Part of the purpose of this milestone is to annoy you by making you work
with large data in `Pandas` and vanilla CSV files. Typically these are
not the best for dealing with large data. Along the way, you will also
explore some useful tools for working with big data.

### 1. Team-work contract

rubric={correctness:10}

Similar to what you did in DSCI 522 and DSCI 524, create a teamwork
contract. The contract should outline how you are committed to working
together so that you are accountable to one another. Again, you may
start with your team contract document from previous project courses and
adapt it to your new team. It is a fairly personal document, and please
do not push it into your public repositories. Instead, save it somewhere
your team can easily share it, and you can share a link to it or a copy

### 2. Creating a repository and project structure

rubric={mechanics:10}

1.  Similar to previous project courses, create a [public repository](https://github.com/UBC-MDS/DSCI525_Group12)
    under [UBC-MDS org](https://github.com/UBC-MDS) for your project.
2.  Write a brief introduction of the project in the `README`.
3.  Create a folder called `notebooks` in the repository and create a
    notebook for this milestone in that folder.

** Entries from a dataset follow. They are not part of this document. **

Below are the code and all the weights of a small trained network. Each question names an input and a target symbol and asks about switching units off, where a switched-off unit gives its printed mean instead of its output.

import numpy as np


def w(rows, s, z=0):
    codes = np.array(rows[::2]) - 128.0
    scale = np.full(codes.shape[1], s)
    scale[-1] = z or s
    return codes * scale


def f(y):
    return y / 2 * (1 + np.tanh(0.7978845608 * (y + 0.044715 * y**3)))


def softmax(a):
    e = np.exp(a - a.max(-1, keepdims=True))
    return e / e.sum(-1, keepdims=True)


def log_softmax(a):
    a = a - a.max(-1, keepdims=True)
    return a - np.log(np.exp(a).sum(-1, keepdims=True))


def net(x, mask):
    ids = ['ΓΔΣΨβεζηθμξ'.index(c) for c in x.split()]
    T = len(ids)
    res = E[ids] + P[:T]
    r = res
    for j in range(3):
        rows = slice(2 * j, 2 * j + 2)
        q, k, v = (r @ M[0][rows].T for M in (Q, K, V))
        z = softmax(np.where(np.tri(T) > 0, q @ k.T / 2**0.5, -1e9)) @ v
        o = O[0][rows]
        res = res + np.where(mask[j], z, o[:, -1]) @ o[:, :-1]
    y = f(res @ A[0][:, :-1].T + A[0][:, -1])
    res = res + np.where(mask[3:11], y, B[0][:, -1]) @ B[0][:, :-1]
    return log_softmax(res[-1] @ U[:, :-1].T + U[:, -1])


Q, K, V, O, A, B = {}, {}, {}, {}, {}, {}
E = w([
[126,165,35],'Γ',
[87,56,188],'Δ',
[79,92,153],'Σ',
[152,46,120],'Ψ',
[146,63,76],'β',
[173,104,249],'ε',
[67,119,132],'ζ',
[122,56,179],'η',
[193,171,13],'θ',
[114,157,226],'μ',
[117,187,176],'ξ',
],0.015)
P = w([
[104,227,150],'0',
[79,217,181],'1',
[125,237,128],'2',
[164,206,108],'3',
[149,191,126],'4',
[255,112,116],'5',
],0.0071)
Q[0] = w([
[20,165,67],'h1',
[151,154,58],'h1',
[103,178,200],'h2',
[101,218,139],'h2',
[16,96,255],'h3',
[122,128,93],'h3',
],0.0068)
K[0] = w([
[186,165,110],'h1',
[168,126,80],'h1',
[151,128,180],'h2',
[125,159,176],'h2',
[50,166,251],'h3',
[143,149,119],'h3',
],0.013)
V[0] = w([
[146,252,104],'h1',
[64,95,105],'h1',
[196,117,177],'h2',
[132,138,227],'h2',
[90,90,194],'h3',
[131,183,138],'h3',
],0.013)
O[0] = w([
[159,74,239,253],'h1',
[14,132,123,104],'h1',
[229,234,170,113],'h2',
[165,161,247,138],'h2',
[147,219,73,52],'h3',
[254,103,142,184],'h3',
],0.0074,0.0037)
A[0] = w([
[204,218,144,181],'n1',
[33,66,92,101],'n2',
[80,78,127,157],'n3',
[149,187,162,151],'n4',
[105,116,102,89],'n5',
[194,60,161,82],'n6',
[203,124,144,3],'n7',
[112,11,29,191],'n8',
],0.012,0.0045)
B[0] = w([
[110,75,131,205],'n1',
[108,98,76,176],'n2',
[104,227,84,159],'n3',
[158,3,39,179],'n4',
[179,78,59,133],'n5',
[162,204,111,186],'n6',
[23,104,34,160],'n7',
[182,171,157,250],'n8',
],0.007,0.014)
U = w([
[96,136,191,31],'Γ',
[150,81,165,81],'Δ',
[85,73,75,15],'Σ',
[46,108,85,194],'Ψ',
[178,80,253,251],'β',
[114,156,145,5],'ε',
[122,164,136,27],'ζ',
[98,146,6,196],'η',
[114,132,164,2],'θ',
[126,110,111,110],'μ',
[176,166,191,211],'ξ',
],0.011,0.0046)

Each question gives the input, a string of symbols that net reads in full, and the target symbol t.
The units are the heads (2 rows each of Q, K, V and O) and the neurons (one row each of A and B). Each row of codes is followed by its name. A weight is (code - 128) times the scale printed after its matrix; where a second scale follows, it is the last column's (O, A, B and U).
mask holds one flag per unit, heads first, then neurons. A switched-off unit (its flag False) gives its mean, the last column of its rows in O or B, instead of its output. The means were averaged over made-up inputs and are rounded, as every weight is.
A unit's drop is (log p(t) with every unit on - log p(t) with that unit switched off) / (log p(t) with every unit on - log p(t) with every unit switched off).
The circuit of an input: a set's keep is (log p(t) with only the set's units on - log p(t) with every unit switched off) / (log p(t) with every unit on - log p(t) with every unit switched off). Starting from all 11 units, units are removed one at a time, each time the one whose removal leaves the highest keep (on an exact tie, the one counted first), for as long as the keep stays at least 0.8.
circuit, biggest first: the units of the circuit, biggest drop first
k most important neurons: the k neurons with the biggest drops, biggest first
heads that matter: for each layer, one digit per head in row order, 1 if its drop is at least 0.15 and else 0, layers parted by /
drop when u is switched off: that unit's drop, to one decimal
input μ ξ ζ ξ β, target β: heads that matter -> 100
input ζ θ μ Σ, target β: circuit, biggest first -> (h1; n7)
input μ ε θ, target β: circuit, biggest first -> (h1)
input θ Δ θ ζ θ β, target ξ: 3 most important neurons -> (n8; n4; n6)
input β β β β Δ, target η: circuit, biggest first -> (h1; h3)
input β β β β θ, target ξ: 2 most important neurons -> (n8; n4)
input β β β β β Σ, target η: heads that matter -> 111
input ξ Σ Σ, target β: circuit, biggest first -> (h2; n7)
input β β θ β β Δ, target η: circuit, biggest first -> (h1; h2)
input β ξ θ, target β: heads that matter -> 001
input ζ β Ψ θ, target ξ: 2 most important neurons -> (n6; n4)
input β θ θ Ψ, target ξ: 3 most important neurons -> (n8; n6; n4)
input β θ β Ψ θ β, target ξ: 4 most important neurons -> (n8; n4; n7; n6)
input μ θ ξ, target β: circuit, biggest first -> (h1)
input β β β β Σ, target η: drop when h2 is switched off -> 0.5
input β ζ Δ β Ψ, target η: drop when h2 is switched off -> 0.6
input β β Ψ, target η: drop when h3 is switched off -> 0.5
input μ β ξ, target β: drop when h1 is switched off -> 0.1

### 3. Downloading the data

rubric={correctness:10}

1.  Download the data from
    [figshare](https://figshare.com/articles/dataset/Daily_rainfall_over_NSW_Australia/14096681)
    to your local computer using the [figshare
    API](https://docs.figshare.com) (you need to make use of `requests`
    library).

2.  Extract the zip file, again programmatically, similar to how we did
    it in class.

> You can download the data and unzip it manually. But we learned about
> APIs, so we can do it in a reproducible way with the `requests`
> library, similar to how we [did it in
> class](https://pages.github.ubc.ca/MDS-2022-23/DSCI_525_web-cloud-comp_students/lectures/lecture1.html#using-rest-api-lab-lecture).

> There are 5 files in the figshare repo. The one we want is: `data.zip`

In [1]:
import re
import os
import glob
import zipfile
import requests
from urllib.request import urlretrieve
import json
import pandas as pd

In [2]:
%mkdir /Users/clin404/Documents/UBC_MDS/Block6/DSCI525/figshareexp
%cd /Users/clin404/Documents/UBC_MDS/Block6/DSCI525/figshareexp

mkdir: /Users/clin404/Documents/UBC_MDS/Block6/DSCI525/figshareexp: File exists
/Users/clin404/Documents/UBC_MDS/Block6/DSCI525/figshareexp


In [3]:
# Necessary metadata
article_id = 14096681  # this is the unique identifier of the article on figshare
url = f"https://api.figshare.com/v2/articles/{article_id}"
headers = {"Content-Type": "application/json"}
output_directory = "figsharerainfall/"

In [4]:
response = requests.request("GET", url, headers=headers)
data = json.loads(response.text)  # this contains all the articles data, feel free to check it out
files = data["files"]             # this is just the data about the files, which is what we want
files

[{'id': 26579150,
  'name': 'daily_rainfall_2014.png',
  'size': 58863,
  'is_link_only': False,
  'download_url': 'https://ndownloader.figshare.com/files/26579150',
  'supplied_md5': 'fd32a2ffde300a31f8d63b1825d47e5e',
  'computed_md5': 'fd32a2ffde300a31f8d63b1825d47e5e'},
 {'id': 26579171,
  'name': 'environment.yml',
  'size': 192,
  'is_link_only': False,
  'download_url': 'https://ndownloader.figshare.com/files/26579171',
  'supplied_md5': '060b2020017eed93a1ee7dd8c65b2f34',
  'computed_md5': '060b2020017eed93a1ee7dd8c65b2f34'},
 {'id': 26586554,
  'name': 'README.md',
  'size': 5422,
  'is_link_only': False,
  'download_url': 'https://ndownloader.figshare.com/files/26586554',
  'supplied_md5': '61858c6cc0e6a6d6663a7e4c75bbd88c',
  'computed_md5': '61858c6cc0e6a6d6663a7e4c75bbd88c'},
 {'id': 26766812,
  'name': 'data.zip',
  'size': 814041183,
  'is_link_only': False,
  'download_url': 'https://ndownloader.figshare.com/files/26766812',
  'supplied_md5': 'b517383f76e77bd03755a63a8f

In [5]:
%%time
files_to_dl = ["data.zip"]  # feel free to add other files here
for file in files:
    if file["name"] in files_to_dl:
        os.makedirs(output_directory, exist_ok=True)
        urlretrieve(file["download_url"], output_directory + file["name"])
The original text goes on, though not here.